For over a decade, CNNs were the most popular deep-learning model for vision processing applications. As they evolved, CNNs accurately supported an expanded set of use cases, including image classification, object detection, semantic segmentation (grouping or labeling every pixel in an image), and panoptic segmentation (identifying object locations as well as grouping or labeling every pixel in every object).
Although the computer vision application landscape was understandably dominated by CNNs, a new algorithm category—initially developed for natural language processing (NLP) such as translation and queries—has made serious inroads beyond ChatGPT. Known as a transformer, the deep-learning model pioneered by Google beats CNNs in accuracy without any modifications other than replacing language patches with image patches. Moreover, Google’s vision transformer (ViT), an optimized model based on the original transformer architecture, outperforms a comparable CNN with four times fewer computational resources.

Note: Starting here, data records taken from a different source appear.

The rows of a group lie close to one hidden flat surface of 11 dimensions, which passes through zero. Surfaces can cross.
In the rows, zero is written as 128.
Known rows, each followed by its group:
[ 77 180 153 125 136 132 113 129 101 144  55 115 131 101 131 142] | (1)
[102 181 122 123  59 103 141  62 154 151  95 105  94 108 143 166] | (0)
[ 80 135 132 160 151 107 152 129 149 130  85 116  89 114 145 126] | (1)
[123 162 174 111 200  94 155 133 139 114 119 158 114 124 179 150] | (1)
[125 133 130 165 122 172 132 127 146  99 153 183  91 151  61 114] | (4)
[136 133 138 119 115 156 124 118 116 145 180 149 151 104 138 128] | (1)
[ 84  99 110 110 158  96 196  74 154 121 103 131 146 104 124 118] | (1)
[155 105 103 163 117 136  84 166 116 140 146 198 152 172 120 120] | (2)
[126 138 122  60 112 106 104 142 121 138 157  74 117  74 147 150] | (2)
[137 127  96 164 119  73  78 139 115 136 158 180 148 123 141 132] | (4)
[125 119 105  80 116 120 146 138 120 123  92  55 116 160 148 150] | (3)
[151 168 130 146 107 144  75 192 100 118 122  88  93 145 124 116] | (2)
[147 127 137 115 112 100 141 161 162 129 177 100  69 115 121 124] | (4)
[ 86 126  97 145 102  92 185 118  96 173 136 112 139  91  97  73] | (4)
[110 110 169 147  93 172 125 123 121 125 151 190 129 106  71 162] | (1)
[152  98 159 131 135 131 186 169 149 142  98  90 101 167 122 122] | (3)
[180 140 177 136 119 157 145 131 128 133 181  97 129 110 140 111] | (3)
[134 176 164 169 129 139 110 119 112 158 124 112 129 101 159 107] | (0)
[ 98 102 145 183 153 158 102 132 104 149 163 115  81 134 148 132] | (4)
[122 121  92 139 164  72 117  92 181  90 130 164 136 118 145 135] | (3)
[ 79  47  95 117 163  99 137 103 102 147 139 107 125 136 137 154] | (2)
[130 115 139 168 142 116  88 121 133 131 176 107  74 128 111 129] | (1)
[130 163 121 105  76 150 204 112 170  88 134 138 106 118  95 117] | (4)
[105  77 128 170 134  49 141 200  80 145 105 121  97 172 123 158] | (1)
[ 96 139 174 115 103 138  95 107  87 145 104  90 136  84  79 161] | (4)
[141 175 120  94 131  87 136 150 164 149  75 142 105 148 120 117] | (0)
[179 191 134 105 179 139 110 116 118 100 115 160 156 177 134 101] | (3)
[103 133 131  92 132 130 125 117  80 103 159 152 113 144 121 181] | (4)
[143 157 126  66 103 113  93 144 113 144 116  65  96 141 132 154] | (3)
[157 157 103 131  60 145 141 123 140  96 142 109 129 123 143 125] | (1)
[ 97 138  60  76  63  95 124 193 152 173 148 154  74 106 103 119] | (0)
[ 43 118 104 140  97 156 113 139  99 151  95 142 129  92  91 132] | (4)
[145 114 160 113 156 117  99 160  94 130 125  94 107 150 108 150] | (2)
[154 131 139 105  98 168 154 179 169 190 151 135 137  76 168  85] | (2)
[138 106 125 116  90  88 155 185 174  83 139 117  91 112 150 168] | (0)
[130 123 140 106 129  80 114 142 141 139 109  72  74 143 115 161] | (3)
[120 114 151 162 163 143 145  79 164 150  94 153 145 129 144 113] | (2)
[ 90 111 129 100 138 139 206  99 139 133 108 104 131 108 142 125] | (2)
[119 144 112  85 118 113 113 169 107 120 116  92  80 156 137 160] | (0)
[182  86 133 100 146 136  82 123 114 140 130 165 166 196  95 156] | (0)
[161  79 127 131  97 154 104  99 144 130 140 122 161 138 145 163] | (0)
[147 132 163 119 118 164 130 167 134 164 146 188 145 107 116 116] | (2)
[129 104 107 190  86 129 118 173 112 162 191 119  95 122 155 109] | (2)
[154 137  92 128 119 168 149 139 192 173 129 144 142 118 181  57] | (1)
[150 106  97 109 140 125 185 123 176 156 125 159 143 153 166  95] | (0)
[155 200 100 135 121 111 153 151 139 100  76 144 126 187 151  96] | (1)
[ 53 100 146 160 171 132 162 128  93 147  84 100  75 155 145 157] | (0)
[104 167 118 160 141  98 161 130  93 120 138 201 137 140 129 116] | (3)
[117 162  96 134 151 152 109  94  40 133 114 142 181 170 167 122] | (4)
[116 117 130 106 139 105 122 185 128 175 108 103  85 130 117 123] | (3)
[ 67  98 120 174 164 103  70 107  96 135 113 134 120 117  90 146] | (4)
[168 137 160 105 167 116  78  79 170 104 178 124 119 105 114 136] | (3)
[153 146 145  81 113 143 161 176 127 161  83 135 110 170  87 123] | (3)
[129 109 124 132 159 101 112 130  68 144 182 122 124 147 138 130] | (1)
[147 139  72  93 130 124  90 133 164 115 131  20  98 114 137  68] | (2)
[102 145 155 126 192 137 158 108 195 108  65 157 114 125 124 119] | (1)
[121 151 134 126  88 135 157 126 144 146 117 174 155  94 196 159] | (2)
[ 89 144 129 191 169 135 173 132 151 109  95 168 151  93 114  66] | (3)
[139 124 162 145 144 116 137 178  94  93 164 129 118 132 130 140] | (0)
[153 108 116 108 137  89 125 138 168 103 170 157 132 109  86 114] | (0)
[123 155  93 149 115 155  67 169 162 132  81 106 100 129  87  69] | (4)
[174  86 137 118 140  80 136 104 140 136 169  85 120 147 136 137] | (2)
[160 135 160 136 121 139 158 145 139  75  93  92 135 150 192 161] | (0)
[ 98  87 154 132 199 167 120 167  98 167  91 118 118 156  80  98] | (3)
[145 105 132 127 106  74 122 147 205 110 144 147  94  90 130 163] | (4)

New rows. What belongs after each?
[155 130 104  89 141 112 128 123 171 177  69 145 130 188 138 126] | (0)
[172 102 148 161 120 128 187  89 147 143 166 110 127 152 107  94] | (2)
[178 156 143  98  79 158 145 130  81 127 139 111 138 183 139 155] | (3)
[166 146  91 121 155 109  81  93 160 142 100  89 125 164  81  67] | (1)
[135 140 139  93 195 130 143 132 176 123 145 132 145  76 124  55] | (3)
[163 145 161 206  99 137 168 127 134 120 146 182 122 160 120 117] | (2)
[ 78  79 111 175 136 148 239 115 143 122 133 194 125 139 100  97] | (2)
[153 157 129 123 122 103 126 129 119 153 134  40 113 107 180 104] | (4)
[174 128 148  94 171 120 165  81 144  86 164 135 143 156 118 128] | (3)
[186  77 116 107 121 119 105 163 157 186 120 146 172 141 114  99] | (1)
[105 140 130  93  75 132 133 158 130 147 131  90 111  77 143 149] | (4)
[115 133 151 243 138 105 118 149 127 134 123 168 115 125 138 112] | (3)
[152  84 120 142 141  96 103 120 129 201 190 120 130 112 121  92] | (1)
[155 121  86  92 156  61  89 110 152  62 134 100 118 152 112 142] | (2)
[109 129 118 129  98  94 189  53 146 123 163 140 110 117 124 152] | (0)
[150 111 128 199  81 124  84 149 202 128 143 198 126  99 133 133] | (4)
[119  95 125 128 196  64 129 126 152 123 156 144 101 130  74 111] | (0)
[130  73 128  99 139  97 124 168  95 127 126  86 144 131 159 166] | (1)
[186 175 152 133 159 101 120 134 111 112 135 109 112 181 158 126] | (3)
[124  85 123 173 126 132 138 156 144 153 135 145 130 119 167 111] | (3)
[ 85  81 106  88 171  89 144 131 120 122  99 155 135 136  85 153] | (4)
[136 131  86 193 167  91 120 110 159  75 119 130 153 129 219 109] | (3)
[104 124 123 149 171 160 114 134 133 126 116  57  63 152 145 106] | (4)
[ 90  84 137 147 154 156 184 105 157 129  84 110 127 122 137 119] | (4)
[119 151 155 175 127 121 137 157 131 148 123 178  97 129 125 131] | (1)
[107 136 110 125 102 147 151 117 185 124 139 162 159  50 129  91] | (3)
[134 139 111 107  98  63 110 116 136 104 131 171 157 100 123 167] | (4)
[106 156 118 138 126 135  84 112  84 121 106 152 144 136  73 124] | (4)
[ 91 107 117 144 112 156 122 146 131 171 163 162 144  62 131 101] | (3)
[134 105 169 189 128 169 177  85 150 135 123 153 145 127  82  94] | (4)
[108 163 120  93  98 151 133 123 102 113  96 133 137 129  52 119] | (4)
[103 172  91 198  93 127 132  78 152 103 109 125 116 116 174 111] | (2)
[125 129 146 133  76 160 106 137 112 162 150 161 125 117 100 146] | (3)
[211 118 195 103 154 140 149 103 149 121 179 164 127 182  85 143] | (3)
[146  83  83  86 109 162 139  79 164  72 125 129 178 151 124 141] | (0)
[129 114 148 153 123 118 140  93 141  98  82 149 113 182  66 168] | (3)
[128 108 148 127 112  86 131  69 152  62 144 128 129 108  75 189] | (0)
[143 136 108 136 127 131 138  65 142 107 132  80 124 145  87  83] | (2)
[149 115 117  74 121 110 175 127 159 117 161 130 138 102 122 119] | (2)
[120 154 111 112 176 144 146  50 123 131 197 122 135 105 149  81] | (1)
[ 82 142 125 115 156 108 105 151 105  71  96 169 111 135  82 164] | (2)
[ 86  89  70  91 120 171  75 147  90 134 145 103 124 131  91 130] | (0)
[ 90 158 113 158 125  99 160  93 114 183 162 131 119  81 152  86] | (1)
[108 162 137 140 162 120 156 118 144 104 117 113 131  77 122  73] | (3)
[ 98 170 124 135 202 102 140  62 141 132 108 115 102 125 115  90] | (1)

This is because transformers use property attention mechanisms and sparsity to improve training, focus on relevant data, and bolster inference capabilities. With these techniques, transformers can better learn and understand more complex patterns—as CNNs typically address data frames without knowing what came before or after. Nevertheless, it is important to note that while transformers deliver higher accuracy, CNNs achieve significantly higher frames per second (FPS). That’s why transformers are frequently paired with CNNs—to bolster the speed and accuracy of vision processing applications.
MobileViT, introduced by Apple in early 2022, is an example of this approach. Essentially, MobileViT merges transformer and CNN features to create a lightweight model for vision classification. The combination of transformer and convolution, when compared to the CNN-only MobileNet, delivers a three percent higher accuracy rate for the same size model (6M coefficients).